The likelihood ratio test rejects H₀ when Λ = L(θ̂₀|X)/L(θ̂|X) < c, where θ̂₀ is the MLE under H₀ and θ̂ is the unrestricted MLE. Under H₀, -2log(Λ) converges in distribution to χ²_r where r is the dimension reduction. LR tests are general and achieve optimal Type II error (power) asymptotically.
The Neyman-Pearson lemma — your core prerequisite — gave you the most powerful test for a specific kind of problem: a simple null hypothesis (H₀: θ = θ₀) against a simple alternative (H₁: θ = θ₁). The NP test rejects when the likelihood ratio L(θ₁|x)/L(θ₀|x) exceeds a threshold. That ratio compares two fixed parameter values. The likelihood ratio test generalizes this idea to composite hypotheses, where H₀ and H₁ each specify a set of parameter values rather than a single point.
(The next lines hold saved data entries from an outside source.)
Named turns come first, each shown by rows before and after it. Which turns, in which order, take the first row of each pair that follows to the second? Write the first one first, as in the answered first pair.
bur (before => after):
[  5  -2  -8 -17  10  -2  25 -14  28  -7   9  28 -16  29  12  -5   8   5
   0 -12  -6 -26  42   3] => [ 28  -2  -9  -5   4   8  16  -9  17  -8  11  19 -21  37  14 -10   7   5
   6  -6   6 -36  31  -1]
[-34 -10   9  -7 -26  18  11   1  -2 -13  19  27   1 -28   9  -3  11 -17
  30 -17  -3  39   5 -10] => [-24  -5   6 -21  -1  11  23   5 -18 -23  -2  24   9 -11  -9 -13  -9   4
  -3 -10 -37  26  36   9]
[  5  -7  -9  17 -14  14  -7   7  12   9  22   5   7   4  16  15  30  -9
  19  -3  23  19 -19  -1] => [-37 -15 -14   6   1   0  12  -4   7   5  25   4  25  -1  -1   2  23   0
  -4 -13  -9  24  15  11]
[ 20  12  11 -36  -6  16   7  17 -30  -2 -38   4  12  19 -27  -7 -31  14
 -15  -2  -4  -9  15 -10] => [ 30  15  13 -14 -26  28  -8  26  -8   4 -21  14  -1   3  -4   7 -15  -5
  22  -5  41  -1 -28 -30]
Zaz (before => after):
[ -5   0 -12  22   2  -3   6  11 -14   4   5  10  18  -6  22  40  29 -23
 -11 -20  16   0  -6  -7] => [-14  -5  -5  10 -11  12   8   5 -14  -3   7  21  13 -13  20  40  26 -24
   1 -16  18   0  -8 -13]
[ 15   8  28 -18  -1  18  17 -11  16 -14 -15  16 -11  -3 -28 -26 -46  16
   6  38 -19  -1  28  -4] => [ 32  12   7 -13  18   1  15  -6   3  -1 -23   2   5   9 -30 -17 -45  20
 -16  34 -34  -7  33  14]
[ 69  13  17  21  22 -14   2 -14  14  12 -56 -33   9  37 -14 -39  10  23
   5  44 -11 -17  15  33] => [ 56   3  58   3 -16  14   3 -10  35   6 -33  -7   1   1 -22 -56   3  13
  53  46  16  -3  10   5]
[ 61  34 -19  24  16 -11 -14  30   5  27  20 -50 -32  24  22  -7  -2 -12
   8  16  -7   0 -54 -17] => [ -9   0  40 -17 -25   9  18 -10  32   8  56 -20 -32 -42  11 -23   2  -1
  49   4 -20  51 -13 -22]
dul (before => after):
[-18   0  29 -15   3  -1 -11 -11   6   9  18   2   2 -22  25   3   5  -3
 -10   3 -29  31  24   8] => [ -9   9  26  -5 -12  11 -13   1   0  13  23  15   4 -27  35  24  15 -11
   6  -8  10  16   6 -15]
[ 31  -4  -7  16 -16  -5 -20  25 -12  -6   2   8   6  10  -4  27  -2 -10
   5  19   9  -4  -1 -14] => [ -7   1 -31  18  -1 -31 -14  20 -10  -6  -7 -11  13  15 -13   1  -5   5
  -7  15 -27   0   4   0]
[ 21   5  19 -22   5   4 -19   8   8   3 -21  -4 -23 -23  -9 -21 -40   2
  13  26 -28  -7   6 -15] => [  9  11 -14  -1   0  -8 -23  31   3   1 -16  12 -22 -32  -5 -12 -22 -15
  18   7  18 -20 -21 -33]
[-56   0 -16  32  10 -36   2 -35  34   3  18 -30  -5 -21  47 -10  21   7
  39 -24 -13  39 -18  12] => [ -3 -12  50  19  -8   5  11 -49  40  -2  12 -25 -18 -22  47  14  10  11
  40   3 -25  54  -8  17]
Nobir (before => after):
[ 16   1   0  19  13 -11  -5   6   0  13   8   3  10   6  31  31  -1 -19
 -11   4   7 -10 -12   6] => [ 14   4   4  22  22 -22  -3   1   5  13   3   0   6   9  33  28  -1 -12
 -13   3  -9  -1  -7  14]
[ 46 -17  44   7  -7  46  -5 -36  11   8  -6 -56  -6   9  49   6  20  16
  -7  54 -59  32   9  53] => [ 26 -29  55   2 -19  45  -5 -42  38   4  19 -42 -13 -14  48 -14  16  12
  29  49 -50  49  -1  42]
[  2  13  -9 -23  10   3  16   9 -14   1  -3   8  17   6 -38 -10  -8  19
 -12   6 -22   4  16 -18] => [ -1   4 -10 -24   9   4  20   4  -6   5  -2   7  13   6 -40 -11 -12  14
   0   6 -19  12  13 -16]
Now pairs of rows:
(2 to 3 turns a pair)
[-11   6 -51  34  19 -22  -8  13 -23  18 -38  -4   1  30 -16  -1  14  12
 -48   3  -9 -39  -2  24] => [ 16 -22  39  -6 -37  43   0  -7  15  -2 -17  20 -43 -13 -37 -22 -26  14
  23  43  -1  -9   1   4]
Zaz then dul then dul
[ 10  17 -20   6  12 -18  -3  14 -31   3 -18   4  19  21   2   9  -1  -7
 -28 -11   5 -16  -5  -3] => [-46  -8   5  -9   0 -10   5  -8   6  -8   1  10  17 -11   0 -15   4   1
   5 -13  -9  19   8   8]
bur then Zaz then dul
[ 32   0  21 -15 -10  19   7  -3   4 -10 -10  14 -14  -4  -8   6 -17 -11
  21  15  10  -2  -7 -18] => [ 42   3  10 -11   3  10   1  -1  15  -4 -13   6 -14  10  -4 -10 -20  -1
  16  24  -8   3 -10  -5]
dul then dul then bur
[ 24  11 -30   7  37 -18   1   7 -31   9 -31 -20  10  43  -2  12  -5  10
 -50   5 -31 -19  14  31] => [ -9 -20  49 -15 -40  29   2 -16  33  -2  22  23 -11 -40  13  10   8 -11
  47  -4  26  29  -2  -9]
bur then Zaz
[ -6   2 -24  14  23 -18  -2 -19  13  15  -3 -20   9  15  33  21  27  -7
 -27 -32 -35  -1  18  33] => [ 41   7 -21  23  11  -1 -15  -7   7  23   0 -16  -3  23  46  32  31 -18
  -6 -13  -4  -9 -10  18]
bur then bur
[-45 -15  44 -36  -5  12  24 -25  19 -15   5   1  12 -22 -10 -24   3  11
   3  -5 -18  28  34   5] => [-38  -9  17  -7   2   7  35  -4 -22  -2 -11  -1  40  -2   7  34  35   0
 -40 -26  13   0  30  -5]
dul then Nobir then Zaz
[-16 -18  70  -9 -33  76  54 -17 -42 -19  -5  35  27 -35 -11  47   0  -4
 -20 -14  30   4  56 -17] => [-79 -25  46 -24 -19  29  56 -47 -18 -27   7  24  27 -48 -24  -8 -11  17
 -24 -20 -15  19  74   1]
dul then dul then Nobir
[ 93  37 -10   0  43   9 -16  11 -46 -10 -49 -27 -13  25  24  25  21   9
 -39  17 -51  10 -25  22] => [-16  -7  54 -25 -35  30   0 -17  21 -39  18  26 -28 -78   9 -21  33  -4
  58  -5 -14  69 -14 -12]
Zaz then bur
[-34  -1 -10 -19 -14 -24   6   0  17   8  18  35  14 -51  -8   8  20  -4
   2 -18  11   8 -12 -10] => [  1  -4  23 -24 -32  10   7   1  21   3  12  36   4 -52  -1  32  16 -13
  10  -6  17  13 -11 -17]
dul then dul
[ 13  -3  23 -30 -38  28  10  19 -11 -10  10  62 -37 -10 -35 -25 -41  10
  21  12  47 -22   4 -44] => [-68   3 -41   1   0 -28  28   5 -39  -5   7  52  16  -9 -18  -8   7  11
 -37 -45  39 -21  27 -23]
Zaz then dul then dul
[ 55  22  26 -19 -21  27 -21  42 -14   7 -57  23  15  21 -27  30  -5  -5
 -17  29   5 -46  47 -18] => [ 64  13  24   2 -31  31 -33  36  -2  22 -39  14   8   4  12  53  20 -29
  -2  21  40 -33  25 -16]
Zaz then Zaz then bur
[ 20  30  -7 -12  11  10 -39  -2  16   9  14 -15  12  23  35  -9   2 -21
  26   3  19  13 -30   5] => [ 35  19  34 -23   2  36 -21 -12  -2   0   8  -1  13  21  25   8   0  -7
  16   4  18  15  -2   6]
bur then bur then dul
[ 10 -31   9  13 -41 -29  11  13  31   7  -2 -14   9 -37  39   2  15  18
  50 -11  -1  20 -34   2] => [ 47 -28  14  10 -20 -25   7  14  21   7 -24 -41   0  -5  45  10   9  27
  25  11 -29  14 -25  30]
dul then Zaz then dul
[-50 -27  29  13 -14   2  17  -8 -13 -11   8  -4  26 -29  24  10   8  28
  -2 -13 -14  28   3  28] => [ 24   3   6  27  -1  11  -6  32 -49   1 -22  -3  14  22  15  32  -4  22
 -28  10  -3 -23 -17  14]
dul then bur then Zaz
[ 15  -5   1 -33  27   0  -4  14   0 -17 -26  -2 -20  65 -36 -29 -36   4
  -1  25 -44  -2  -7   6] => [  9 -25  48 -38   9  26  11 -13   8 -17 -17   1 -13  38 -15 -15 -24  10
  14  21 -40  24   8  14]
bur then Zaz then bur
[-67 -24 -24  16  13  -4  39  13  10  12  22  32  13  -4  39   9  25 -11
   3 -38  21   0  23  29] => [ -4 -30  40 -18  11  36  53  -3   0   4  -2  24  -1  16  11   7 -19  16
 -11  -5 -29   4  59  44]
dul then Nobir then bur
[ 29  -2  29 -11 -30   1 -25 -29  32  -2  22 -14   1  16  26 -41  -2 -16
  10  25  -9  40 -12  15] => [ 12  13  -9  -1  -7 -32 -42 -17  26  -2  21 -18   7  28  16 -53  -2 -18
  -1  25 -12  26 -30  24]
dul then dul then Zaz
[  2  -7  28 -33  -1  23  18  24 -35 -20 -33  10 -17  19 -48  45   3  -3
 -42  -9   7 -20  27   4] => [-23   0   0 -32  18  -7  15  18 -36 -21 -39   9 -11  16 -60  21   6  -1
 -52 -15 -18 -11  30   9]
dul then dul
[-54   1 -40   8  22 -31   1   2  -5   0   4  -3  21 -11  -5 -28  -1  10
  -3  -9 -20  -5   0   0] => [ 43  -1  11  -7   6  21 -21  10  15  13  -3 -14 -29   6  -3 -17 -30   5
  33  36 -16 -10 -21  -6]
Zaz then dul then bur
[-60 -11  22 -22 -24  12  21 -13  12 -16  16  33  16 -46 -16  -4   5   2
   8 -23  -3  13  24  -9] => [ 59  -8  47 -20 -21  57   8   7  -7  -6 -11  17 -16   3  -6  36 -17  -8
   9  22   6 -10   1 -12]
Zaz then dul then Zaz
[ -7  -3 -22  12 -34 -15 -11 -23  10 -12   6  17 -14 -22  11   2  17  -7
  37 -29  -1 -15  15 -37] => [ 17  -8  15   6 -40  12  -7 -35  15 -15   7  16 -19 -17  20  13   8  -6
  40 -18 -17 -11  32 -32]
dul then dul
[ 34  -8   6   8 -10  10 -10  -7 -11  -8  -1  -4   2  21   1  28 -17   0
 -17  10   0 -10 -11   5] => [-32 -16   5  -4 -18 -13  -1  -8   2 -15  14  15  12 -17 -14  -9 -14   5
  -6 -15  -6   1   7  -9]
dul then Zaz then bur
[-60   4 -14   7 -20  32  11   5 -16  -2  13  -6  10 -32  22  49  33 -17
   8 -34  55 -27  10 -33] => [-47  -9   5 -13  19  22  28 -31 -14  -4  -6 -44  24  -9   2  37  12  16
 -35 -12 -33  -6  56  30]
Zaz then dul
[ 16 -11  56 -13 -31   1  10   4  16   1  23   7 -27 -32  11  19  -3  -5
  30  10  -4  15 -10 -10] => [-12  -7  33 -26 -12 -32  15  -7  22   4  20  -6 -16 -27  -6 -12 -13  16
  12  12 -49  24  15  17]
dul then dul
[ -7  13 -43   2  22 -23 -12  23   2  -5  10  -5  -8   1 -20 -13   6   2
   4 -15  19 -25 -21 -19] => [ 31 -13  37 -25  11  29  10 -11   6 -14  -1  -7 -12  -2 -15   7 -11  19
  -6   6 -19   3  12   5]
Zaz then Zaz then dul
[-33  13 -26   8 -17 -35  -1 -22 -12   8  35  -7  54  -5   7  -8   3 -25
  -3  -4 -10  54   1  39] => [ 56  16  -4  12 -34   8 -26  -4  -8  17  21  -2  19  21   8  19  -9 -36
  14  29  22  32 -34  18]
Zaz then dul then dul
[ 33   7 -42   7  -6 -17  12  23 -51   9 -15   6  23  21 -14  18 -14 -15
 -42   7   3 -40  11  -8] => [ 10 -23  27 -40 -41  12  28   0 -10 -11   7  25   3 -21 -39 -12 -43   5
   3  25 -18   7  40 -14]
Zaz then dul then dul
[ -8   4   6  -9   9  -8  16  -5 -11 -12 -11 -17  13  25  -8  -1  -3  33
 -24   6 -44   2  38  32] => [ 39  11   3  29 -16  10 -21   2   0   5   3  -5  -7  15  33  27  26  -6
  17   5  31  -7 -31   2]
bur then bur then Nobir
[  2  -2   8 -17  -9   0 -13 -12  40   8  18   3 -17 -14   1 -41 -17  -5
  47  16  -8  19 -21   1] => [ 70   7  17  -5 -13  23 -21  -4   7  11  -7  -5 -15  15   8   7  -7  -5
  25  28   9  -8 -28  -5]
bur then Zaz then dul
[ 17  -7  31 -14 -23   6   2  -3  35   4   5 -10 -29  -9  -8 -18 -24  -6
  34  18 -18  18 -13   9] => [  4   0  -6   6  -8 -19 -17   4  40  15  14 -11 -21  -1   8 -15  -9 -16
  34  14   1  12 -36   4]
Zaz then Zaz then bur
[ -7  -5  17  18 -17  28  -9  -5  23  -1  23  15 -19 -20  21  10   8 -16
  48  -8  29  14 -25 -16] => [ 21  16 -27  33  21   1 -21  13  -6  14  -5 -13  -9  20  27  26   7 -18
   8  -1  22 -11 -31   2]
Zaz then Zaz
[ 20  -2  -8   0  25  -6  10   0 -24   2 -25 -20  11  27  -1  20  -7   8
 -34   0 -17 -20  11  23] => [ 31 -11  33 -15  -1  28  23   3 -17  -1 -11   0   3   8  -4  21 -19  11
 -12  11  -7  -9  20   5]
Zaz then Zaz then bur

The key insight is to replace the two fixed likelihoods with the best possible likelihoods under each hypothesis. Let Θ₀ be the null parameter space and Θ be the full parameter space. Define the likelihood ratio statistic Λ = sup_{θ ∈ Θ₀} L(θ|x) / sup_{θ ∈ Θ} L(θ|x). The numerator is the maximum likelihood achievable while respecting H₀; the denominator is the maximum likelihood overall, achieved at the unrestricted MLE θ̂. Since Θ₀ ⊆ Θ, we always have Λ ∈ [0, 1]. A value of Λ near 1 means the null hypothesis fits the data almost as well as the best unconstrained model — no reason to reject. A value of Λ near 0 means the data is far better explained by some θ outside Θ₀ — strong evidence against H₀. The test rejects when Λ < c for some threshold c.
The practical power of the LRT comes from Wilks' theorem: under H₀ and regularity conditions, the statistic −2 log Λ converges in distribution to a chi-squared distribution with r degrees of freedom, where r is the difference in the dimension of the full parameter space and the null parameter space (the number of constraints imposed by H₀). This asymptotic result means you can determine the critical value without knowing the exact distribution of Λ: just compare −2 log Λ to the χ²_r quantile for your chosen significance level. Your prerequisite on convergence in distribution is exactly what makes this work — you know that "converges in distribution to χ²_r" means the chi-squared approximation becomes exact as n → ∞, and is often good enough for moderate n.
As a concrete example, suppose X₁, …, Xₙ ~ Normal(μ, σ²) with both μ and σ² unknown, and you want to test H₀: μ = 0 against H₁: μ ≠ 0. The full model has two free parameters (μ, σ²); under H₀, only σ² is free. So r = 2 − 1 = 1, and −2 log Λ ≈ χ²₁. In this normal case, the LRT is equivalent to the t-test (the t-statistic squared follows an F-distribution, and by Wilks the LRT is asymptotically equivalent). For more complex models — exponential families, nested regression models, logistic regression — Wilks' theorem delivers the same chi-squared test, making the LRT a universal framework rather than a collection of special-case tests.